OER for Ethics and Computing Open Access Collection

Coverage of ethics and computing is proliferating at universities, at both undergraduate and graduate levels. This includes standalone courses, and incorporation of ethics into technical computer science and related courses. Most of these courses, particularly the standalone ones, make extensive use of recent media articles, papers, videos, and other resources about issues related to ethics and computing. Thousands of such media articles alone are published annually. There is enormous duplication of effort by people who are teaching these courses, as discovering these resources is not always an easy process.

Interaction Metrics Projects for Human-Computer Interaction

This Interaction Metrics OER consists of two group projects focused on teaching students how to create validated metrics for measuring human-computer interactions. If we want to measure how good a team is at teamwork, we might count communication utterances by members and see if they’re equally distributed. But is that measure predictive of team success? Probably not.

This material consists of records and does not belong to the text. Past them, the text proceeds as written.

A small network was shown many inputs. Here are its activations along a few directions, one row for each input.
Each table varies a few parts of the input and shows all the possible inputs, shuffled.
A made-up example of a description, with smaller parts first: one of 5 places around a ring, together with either a single point or one of 9 places along a line or (one of 3 separate values, together with one of 6 places along a line).
Shared parts are said once, and a part with two or three values counts as separate values.

Other details of the inputs vary at random and push rows far along two fixed directions, the same in every table; ignore that.

Rows:
x1: [  7  -4   3 -10  21  -3  15   8  14   5 -30   2   8  -5 -17]
x2: [  2  -1  -2   5 -18  -5 -13  -9  -1  -1   7 -10  -8  -6   9]
x3: [-35  19  -5   2 -11  12  -4  20 -19  -3  35   3   5  20   3]
x4: [-32  17   2  14   0   5   2  17 -24  -3  44   6   1  11   3]
x5: [-15   6   1   2   1   8 -10  17  -6   7  26  13  -2  14  -3]
x6: [-33  22  -6  -3  -8  12  -9  18 -22  -9  38   2   5  19   1]
x7: [ -9   0  -6 -10  19   4  13  14   7   6  -8  21  13   5 -14]
x8: [  2   2 -10 -13   5   5  22  -3   8   1 -35  -5  16   1  -4]
x9: [  9  -4  -9 -12  16   8  21  -3   8  10 -30   4   8   3  -6]
x10: [  2   6  11   3  -7   7  -9  -6  -6   0   8 -18 -14   5   2]
x11: [ 12  -3   5   2 -16  -2 -19  -9   4   4 -14 -16  -9   3   5]
x12: [  8   2 -10 -19  19  11  21  -8   5   1 -25   4  12   3  -7]
x13: [  7  -5   0   0  20 -13  19   3  11   2 -25  11  13 -17 -12]
x14: [  5   2   8   5 -11  -4  -4 -13  -4  -1  13 -12 -13  -8   6]
x15: [  3  -3  -3   1  16 -11  28   6   2   7 -21  11  13  -8  -5]
x16: [  5 -25   8   2  -8  11 -13   7   9 -33   3 -18 -18  12  12]
x17: [  6   9   9  -2  -6   5  -9  -9  -9  -6  13 -12 -12  -2   1]
x18: [-29  13   6   6  -1   4  -5  29 -20   5  39   7  -6  20  -1]
x19: [-18   5  -7   4   0   5  -1   8 -11   5  31  10  -3  10   4]
x20: [ -5   0 -13  -9  12   3  27  -3   2   4  -6  14  13   0  -1]
x21: [  4  -3 -14  -1   6  -7  23  -2   5   2 -30   5  19 -11  -1]
x22: [-15   5 -10  -9   7   0  15  23   4   4  -9  13  20   6  -9]
x23: [ 21 -11   4   4 -10  -8 -12 -22   7   7  -5  -2 -14  -7   8]
x24: [-15 -24  -8  -1  16   5  27  26   4 -31  -2  12  15   7   6]
x25: [  8   0 -12  -8  18   2  25 -13   2  -1 -20  13  17  -8  -3]
x26: [  8  -4  10   7  -9 -11  -9  -6  -1   5   9  -7 -15  -6   5]
x27: [ 15  -5   8   0 -11  -4 -26 -11  12  -1 -18 -15  -8  -5  -3]
x28: [-10   0  -9   1  19  -1  17  14   1   8   0  25  19   2  -6]
x29: [  3  -3   2   6 -17 -10 -20  -4   5   0   7  -6  -5  -6   5]
x30: [ 16   1  12   1 -11   2  -5 -16  -1   0  -3 -16 -15  -8   3]
x31: [  6  -1   8   3  -4   6 -23  -2   3   7   8  -4 -12   8   0]
x32: [ 13  -1   2   1 -18   0 -14 -12   1   0  -9 -15 -10  -6   6]
x33: [-23  11  -4   2  -7  10 -10  17 -12   1  18  -6   1  18   2]
x34: [ 20   0   7  -2  -7  -6  -6 -24   1  -6   0 -15 -13 -16   5]
x35: [ -7  -4  -9  -8  19  -4  15   8  10   6  -6  22  13  -2 -10]
x36: [-22   9  -2   2 -10   2  -8  19 -11   3  18   4   2  16   2]
x37: [-31  16  -2   1   1  20  -5  16 -18   3  37   5  -1  28   1]
x38: [-10   4  -1  -7  17   0  21  24   2   7  -3  13  12   3 -12]
x39: [-13  -1 -11  -8  10 -10  13  13  10   0 -12  14  19  -4 -10]
x40: [-34  22  -6  -3  -5  15 -12  19 -21  -8  35  -3   5  24   1]
x41: [ 17  -3  15   3  -5  -2 -17  -5   7   5  -6 -16 -14  -4  -2]
x42: [  8  -5  -1   1  18 -11  23   6   8   6 -22  10  15 -14  -8]
x43: [ 10  -5   5  13  -7  -5 -15 -13  -4   6   6   3  -9  -2   8]
x44: [  2  -4 -11  -1   7 -12  21   2   5   4 -30  10  20  -7  -1]
x45: [ 13  -5   4  12 -15 -11 -19 -11   5   0  -6  -6  -2 -12   5]
x46: [ 12 -32   7   2 -10   0  -7  -4  13 -33   0 -13 -15  -4  17]
x47: [  8  -9  -9  -9  15  -6  20   0  15   9 -19  17  13  -7  -6]
x48: [ 12   3   0   5 -14  -4 -13 -23  -4 -10  -4 -12  -1 -12   8]
x49: [ 15 -30   9   0 -11   7  -9   0  11 -33  -4 -15 -17   1  12]
x50: [  4   0   6   3 -14   0 -25   0   4   2  -1 -13  -6   4   1]
x51: [ 24   0   4  -6  -8   7 -12 -28   2  -3  -6  -9 -12  -6   4]
x52: [ 16  -5   8   1 -14  -7 -24 -12  11  -2 -15 -10  -8 -11  -2]
x53: [  9  -2 -13 -16  15   0  26 -14   7   0 -19  10  13  -8  -3]
x54: [ -1  -2  -7  -9  13   3  20   8   2  11 -14  17   9   7  -5]
x55: [  6   1   3   3  -9   8 -14  -8  -5   5  11  -3 -14   4   5]
x56: [-12   6 -14  -1   6  -1  25   3  -3  -2 -13   9  23  -2   0]
x57: [-34  15  -8   4 -11   4  -3  14 -16  -4  37   3   5  14   6]
x58: [ 10  -3   2  13  -7   0 -12 -15  -5   3   8  -1 -10  -5   8]
x59: [  9   0   8  15  -7  -6  -8  -9  -7   1   8  -9 -12 -10   6]
x60: [  4   1  13   5  -6   0 -14   1  -4   6   6 -13 -16   7   1]
x61: [ 11   2  -2  -3 -16  -5 -12 -23   1  -9  -1 -14  -4 -11   8]
x62: [ 14  -6   6  11 -12 -13 -23 -15   8  -4 -11  -6  -3 -16   1]
x63: [-19   8   0   6  -1  -1   1  14 -13   2  32   1  -6   5   2]
x64: [  9   2   5   1 -11   9 -10 -17  -3   2   6  -6 -13   2   6]
x65: [ -4   1   1  -8  18  -3  17  16   7   4 -13  11   9  -4 -16]
x66: [  3   0  -4 -10  18   4  27   8   4   7 -25  -2   8   0  -9]
x67: [-30  11   3   9   1  -3  -7  29 -13   3  47  10  -2  11  -2]
x68: [ -9  11  -5 -15  20   9  25  10  -4  -2  -8   1  13   7 -10]
x69: [ 21  -9   8  11  -3  -8 -21 -21   9   2  -7   2  -9 -14   0]
x70: [ 21  -3  11   3 -10  -1  -8 -14   1   3  -7 -16 -18 -10   3]
x71: [  9   6   8   8  -5  -3  -8 -16 -10  -8  12 -10  -8 -10   5]
x72: [-19   6   3   1   6  10 -19  16  -4   4  23   8  -3  18  -8]
x73: [ 16  -8   2   4 -19 -14 -14 -17   7   2 -11 -10  -8 -10   9]
x74: [ -5  -1  -7 -10  17   6  17  10   3  12 -16  12  10  14  -7]
x75: [  6  -7  -1  -7  18 -13  20   3  15   3 -22   9  10 -15 -13]
x76: [ 16  -3   4  10  -9   1  -8 -27  -2   1   0  -4  -8  -8   9]
Each input here is: one of 4 places along a line, together with either a single point or (one of 3 separate values, together with one of 6 places along a line).
Changing only the place on the line of 4 turns x12 into x53. The same change can be made to x31. Which row results?
Answer: x47
Start at x59 and move only the place on the line of 4, one step at a time. The first step leads to x63. Which rows follow, in order?
Answer: x70, x66
Start at x34 and move only the place on the line of 6, one step at a time. The first step leads to x14. Which rows follow, in order?
Answer: x63, x26, x67, x75
Start at x44 and move only the place on the line of 4, one step at a time. The first step leads to x73. Which rows follow, in order?
Answer: x36, x11

Rows:
x77: [-18   3  -1   9   8  -5   7  15  -9  -7  25  12   6  -2   0]
x78: [-29   8   5   1  16   8   3  35 -10   0  34  14   1  18 -10]
x79: [ 12 -15 -13 -14  32 -12  57   5  19   2 -48  19  26 -19 -11]
x80: [-13  -1   5   4  12   1   5  19  -3   2  16   6  -3   7  -5]
x81: [  1   0  -6   3  -8 -10  -7  -6   4  -2  -8   2  10  -9   1]
x82: [ 26  -1  10   8 -23   4 -27 -34  -4   5   3 -18 -24  -5  13]
x83: [ 20  -4  11  11 -28 -13 -30 -20   4  -1  -5 -22 -16 -15   9]
x84: [ 11 -10 -18 -15  13 -12  33  -2  20   6 -53  13  28 -15  -8]
x85: [ 11  -5   2   5 -14  -5 -16  -9   7   5 -13  -5  -4  -3   4]
x86: [ 12 -19   4  -3 -16  10  -8  -7   4 -33  -6 -28 -14   2  15]
x87: [  7  -4  -9  -8   9  -9  25   6  11   7 -41   4  19  -7  -7]
x88: [  6   5 -16 -14  20  -3  44  -9   4   1 -35   8  26 -15  -7]
x89: [-34  25   0  -4   7  18  -1  25 -23   4  41   6   1  26  -7]
x90: [-36   7  -5  11   7   0  -2  25 -17  -7  49  22   7  12   2]
x91: [ 13  -2  10   4 -13  -7 -20  -8   8   4 -12 -17 -11  -5   0]
x92: [ 15 -11  10  13 -14  -8 -23 -15   2  -4  16  -4 -20  -9  10]
x93: [ 13   1  12  -1 -11  -3 -24  -5   7   3 -12 -15 -10  -4  -4]
x94: [  7  -8 -15 -18  22  -6  33   6  22  11 -55  12  27  -5 -15]
x95: [ -7   4  -9  -1   3 -11  13   6   3  -2 -16   5  20 -10  -5]
x96: [-27  17  -6  -2   6  15   1  14 -16   7  30   8   2  22  -2]
x97: [-30  13  -2  -1   0   9 -16  29  -8   4  26  10   5  22  -8]
x98: [  6 -20  -3  -9  -8  12   2  -4   8 -31 -12 -15  -4   7  13]
x99: [ 23 -14  16  10  -9  -3 -27 -18   8   1   5 -10 -25  -6   5]
x100: [  7 -12   1   4   7  -2   6   1   5   3  -4  10  -1  -2   1]
x101: [ 24   0   8   7 -24  -1 -26 -37  -3   1   7 -17 -21 -10  14]
x102: [-20  14 -15  -4  10   5  18   4 -13   0  13  15  18   5  -1]
x103: [  4   7  -3  -2  -3   0  10 -12  -6   2  -1  -5   0  -6   3]
x104: [ -3  10  -1 -10   6  14   1  -2  -4   7   4   3   0  10  -6]
x105: [-28  20  -3   3   0  12   6  17 -23   5  34   5   2  19   2]
x106: [ 23 -12  17   5  -6   1 -29 -14   9   0   5  -8 -24  -4   1]
x107: [-15  15   0  -3   5  10   5   7 -12   6  16  -2  -1  12  -3]
x108: [ 20 -12  14  12  -7  -7 -11 -11   4   0  -1  -9 -18 -10   6]
Changing only one part turns x83 into x84. The same change can be made to x78. Which row results?
Answer: x106
What is each input in this table made of?
Answer: one of 2 separate values, together with either a single point or (one of 3 separate values, together with one of 5 places along a line)
Change only the place on the line of 5 in x94. List by row number the other rows that result.
Answer: x81, x84, x85, x97
Change only the choice among 2 separate values in x77. List by row number the other rows that result.
Answer: x90
Change only the choice among 3 separate values in x82. List by row number the other rows that result.
Answer: x85, x100

Rows:
x109: [-13   6  -3  -5  12   5  12  14  -4   5   5   9   7   8  -7]
x110: [  5   3  -9 -16   7   7  21  -3   4   1 -27  -3  11   1  -4]
x111: [  2   1  14  21 -22 -10 -39  -7  -6   1  30  -9 -20  -6   8]
x112: [-15   7  -8  -6   9   8  13  10  -6   1   4   6   9  11  -2]
x113: [-12   6  -4  -3  12   5  12  12  -5   3   6  11   8   7  -5]
x114: [  2   3  15  17 -22  -2 -41  -6  -9   3  33  -9 -24   3   8]
x115: [ -1   3  -6 -10   9   6  16   2   2   3 -14   1   8   4  -4]
x116: [ 23  -7   5   0  -3  -4  -3 -21   8   0 -15  -7  -8 -14   2]
x117: [-14   3  -5   2   9  -4  12  15  -3   4   8  15  10   2  -3]
x118: [-15   4  -3   3  10  -5   5  18   0   8   4  15  11   3  -8]
x119: [ 14  -5   4   0   0  -6  -3  -6   9   8 -15  -1  -4  -7  -3]
x120: [  7   6  10   8 -30   7 -37 -22 -11  -8  25 -24 -24   2  14]
x121: [ 21  -5   1  -3  -6   0  -2 -24   6  -2 -18 -12  -7 -10   5]
x122: [-15   5  -2   1  11  -5   5  20   1  10   3  14  10   4 -10]
x123: [ 32 -11  -3  -8   1  -5  15 -28  14  -1 -42 -11   1 -19   3]
x124: [-14   3  -5   0  10  -2  10  14  -2   5   7  15  10   3  -5]
x125: [-15  10 -10  -9   5  11  14   9  -8  -2   2   3  11  12  -2]
x126: [ 23  -7   5   2  -4  -6  -1 -21   6  -1 -15  -8  -7 -15   4]
x127: [ -2   4 -10 -10   4   5  20  -2  -2  -4 -13   0  12   0   1]
x128: [ 19 -40   9  -1  -5   0  -6   4  23 -35 -21 -16 -13  -4  10]
x129: [-34  13   4  16  -7  -2 -25  24 -17   3  53  11  -4  14   0]
What is each input in this table made of?
Answer: either a single point or (one of 4 places along a line, together with one of 5 places along a line)
Change only the place on the line of 4 in x122. List by row number the other rows that result.
Answer: x111, x118, x129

If we want to measure how much a person likes an app, we might count number of uses per day or number of taps per usage session. While these metrics are countable, there’re not accurate predictors of fondness for an app. These two projects ask students to create objective, useful metrics for real-world human-technology interactions and to validate them with predictive models and collected data. I tell students these projects are about “developing metrics for things that are hard to measure” and ask them to consider whether the proliferation of inexpensive sensors, AI, and IoT might make fuzzy constructs like “team trust” or being a “good leader” more measurable.